Thank you for expressing yourself. I can verify, however, that you are
quite correct in saying that this approach won't work at all. I've
it, and, to make a long story short, as I skip over each sanity check
next one fails and eventually we start trying to set up the device with
no information in hand about how it's supposed to work.
> > Also, how do I know if my EPP is 8-, 16-, or 32-bit? When I use
> > SPP mode, I'm simply informed that it connected in mode 1 (3/5), which
> > I guess means that it's either 8- or 32-bit, but how can I tell which?
> > I can't use mode 1 if I'm hacking "pg" to not be allowed to ask the
> > device which one works . . .
> The way you know if you port is capable of EPP-8, 16 or 32 is to do a
> data transfer and see if you get the right thing. Of course, you have
> to use the EPP protocol to do that.
Owing to the single success I've had (not reproducable of course), I now
know that mode 5 works when it's in a good mood.
> What you've told us so far is that NONE of the protocols work when your
> port is set into EPP mode, and only modes 0 and 1 work if you set it
> to SPP mode.
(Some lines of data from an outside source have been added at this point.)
Every row gives one point. The last column is the point's height on a tilted bowl or saddle (a function of degree 2), plus a little noise. Along how many of its main directions does it bend up, bend down or stay straight?

Points:
[[-45,-50,-16],
[31,-43,32],
[49,31,-15],
[-33,9,-38],
[50,-44,42],
[48,10,-4],
[-60,-9,-60],
[11,-29,11],
[35,-9,7],
[-5,-26,3],
[23,-46,41]]
Directions: 1 up, 1 down, 0 straight

Points:
[[-29,0,42],
[-25,26,-36],
[-31,22,-25],
[-14,27,-33],
[-25,3,36],
[-2,-8,20],
[-3,-27,11],
[31,60,30],
[46,7,60],
[-9,-25,26]]
Directions: 1 up, 1 down, 0 straight

Points:
[[-38,-34,26],
[-28,-60,60],
[-40,-14,9],
[39,15,43],
[-43,32,-5],
[8,-17,27],
[35,12,39],
[-26,10,-1],
[-5,38,9],
[23,9,28],
[-11,58,14]]
Directions: 2 up, 0 down, 0 straight

Points:
[[16,-10,8,-29],
[1,37,-4,4],
[7,13,-31,20],
[-10,-4,0,-25],
[14,-13,-17,-20],
[19,6,2,-10],
[4,3,1,-17],
[10,15,-3,1],
[27,-1,-24,17],
[0,-7,4,-18],
[-14,-3,16,-21],
[2,-15,-4,-20],
[-3,-9,5,-19],
[-1,-15,9,-19],
[-11,3,-20,-35],
[1,10,1,-15],
[-8,60,16,-60],
[7,9,20,-37]]
Directions: 1 up, 2 down, 0 straight

Points:
[[0,25,-19,-6],
[-19,10,18,-4],
[-18,-3,-5,9],
[-52,13,12,4],
[-2,13,-10,-1],
[0,-2,13,0],
[-10,18,-6,-5],
[-46,-25,33,30],
[32,60,8,-60],
[17,32,7,-28],
[15,27,0,-19],
[-13,3,14,0],
[3,8,-37,10],
[51,9,35,-44],
[51,-12,13,-18],
[18,-36,5,6],
[49,-19,-3,-4],
[7,-14,-7,8]]
Directions: 1 up, 2 down, 0 straight

Points:
[[-7,11,-4,7],
[-12,40,3,23],
[51,-7,6,26],
[19,-16,-39,7],
[-49,-2,-45,38],
[-22,-42,-21,37],
[-60,44,-21,60],
[-16,-26,-25,19],
[31,-4,38,45],
[-34,7,-17,20],
[1,-1,16,18],
[-57,-2,11,58],
[3,52,10,33],
[-37,-12,14,41],
[32,8,18,23],
[-26,-10,24,40],
[3,-15,34,40],
[-8,28,19,27]]
Directions: 3 up, 0 down, 0 straight

Points:
[[-10,-24,-2,21,-6],
[18,-11,-1,-7,-5],
[-30,0,-23,5,-4],
[16,-9,-28,30,-12],
[-17,14,2,-17,-10],
[21,-5,1,36,-16],
[21,-10,-29,-13,-9],
[5,6,-20,23,-4],
[-16,31,18,-9,-26],
[13,-20,-21,53,-31],
[17,-20,-11,-19,-9],
[10,-1,6,14,-4],
[5,24,-6,19,-10],
[-3,4,1,10,0],
[28,20,24,13,-26],
[23,6,-41,27,-20],
[-27,29,-2,-4,-18],
[-12,0,7,-46,-28],
[5,-10,16,16,-9],
[4,-7,43,-11,-33],
[-28,34,37,-26,-60],
[-23,-3,-60,15,-23]]
Directions: 0 up, 4 down, 0 straight

Points:
[[40,17,15,37,23],
[14,32,14,36,34],
[7,-11,22,8,-3],
[9,21,7,1,25],
[46,-28,-24,-12,-53],
[-9,16,5,-28,11],
[10,25,7,-31,35],
[-7,26,-15,6,41],
[-26,-25,-14,-60,-16],
[27,-33,-8,26,-31],
[11,-5,-24,-2,12],
[-12,4,-30,39,52],
[8,-1,-16,-40,13],
[-56,10,-28,4,25],
[31,-27,3,1,-29],
[50,19,-36,38,44],
[-41,-22,-39,6,40],
[38,-28,-1,-43,-29],
[35,13,1,-2,26],
[21,-12,-15,-9,-5],
[-32,-59,-30,48,60],
[-50,2,-12,8,8],
[-2,20,-12,-17,32]]
Directions: 2 up, 1 down, 1 straight

Points:
[[-19,-3,1,-13,10],
[-22,-41,-15,-30,39],
[25,-28,3,-2,3],
[-1,-13,-6,10,6],
[22,-15,5,-20,2],
[-38,-7,-25,-7,43],
[-34,12,-15,28,34],
[7,-13,-22,6,13],
[-12,-2,0,-13,7],
[-12,-2,-1,22,8],
[-19,32,28,-3,9],
[-34,3,-2,8,23],
[29,5,-16,32,2],
[19,26,26,-15,2],
[-28,-2,12,10,12],
[5,-2,-8,-2,2],
[20,12,10,23,-7],
[-27,-34,-4,60,60],
[-20,-32,12,45,29],
[4,2,37,-14,-8],
[-18,-15,19,-18,2],
[39,-28,15,9,0],
[-13,7,-8,6,8],
[-16,5,-25,25,24]]
Directions: 3 up, 0 down, 1 straight

Points:
[[-8,59,26,22,-11],
[-42,-9,13,-31,60],
[1,2,-27,12,-9],
[5,-29,-26,4,-22],
[-35,7,-60,12,-5],
[-13,1,-26,21,-3],
[-9,-5,1,20,6],
[-6,11,-5,-13,-6],
[12,0,7,-34,14],
[-14,-19,-14,-19,-13],
[15,-4,35,-34,29],
[-6,-32,-17,15,-14],
[-11,25,-1,-19,5],
[-37,46,7,1,57],
[-16,12,11,13,9],
[16,-42,-18,28,17],
[21,32,6,-30,-7],
[9,8,4,-9,-12],
[-16,20,-19,-22,10],
[-11,-5,14,-17,10],
[42,5,-8,32,31],
[14,-10,24,29,20],
[-35,25,-1,6,38],
[19,34,-31,-46,51],
[-11,17,20,-8,0],
[11,-9,39,23,21]]
Directions: 3 up, 1 down, 0 straight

As far as writing goes, modes 0, 1 and 2 are all the same.
> They differ in the way data is _read_ from the device. Mode 0 uses
> (at least) 2 i/o cycles for every 4 bits. Mode 1 uses 3 i/o cycles for
> every 8 bits by reading 5 bits from one port and 3 from another (hence
> the 3/5 designation) and mode 2 uses two i/o cycles for every 8 bits
> (so called "bidirectional" or "PS/2" mode).
> > 2. How can I make just the parport modules? When I try this, I get:
> > [paride]# make
> > Makefile:174: /Rules.make: No such file or directory
> > make: *** No rule to make target `/Rules.make'. Stop.
> > I can go up to the kernel root and "make modules" from there, but then
> > it re-compiles *everything* (which seems to obviate the whole purpose of make,
> > but that's another story). This makes using printk for debugger *very*
> > tiresome. How can I get it to compile only the paride pieces?
> Try upgrading to a current kernel - there were bugs in the makefiles
> (both PARIDE's makefile, and in the handling of MODVERSIONS, in 2.0).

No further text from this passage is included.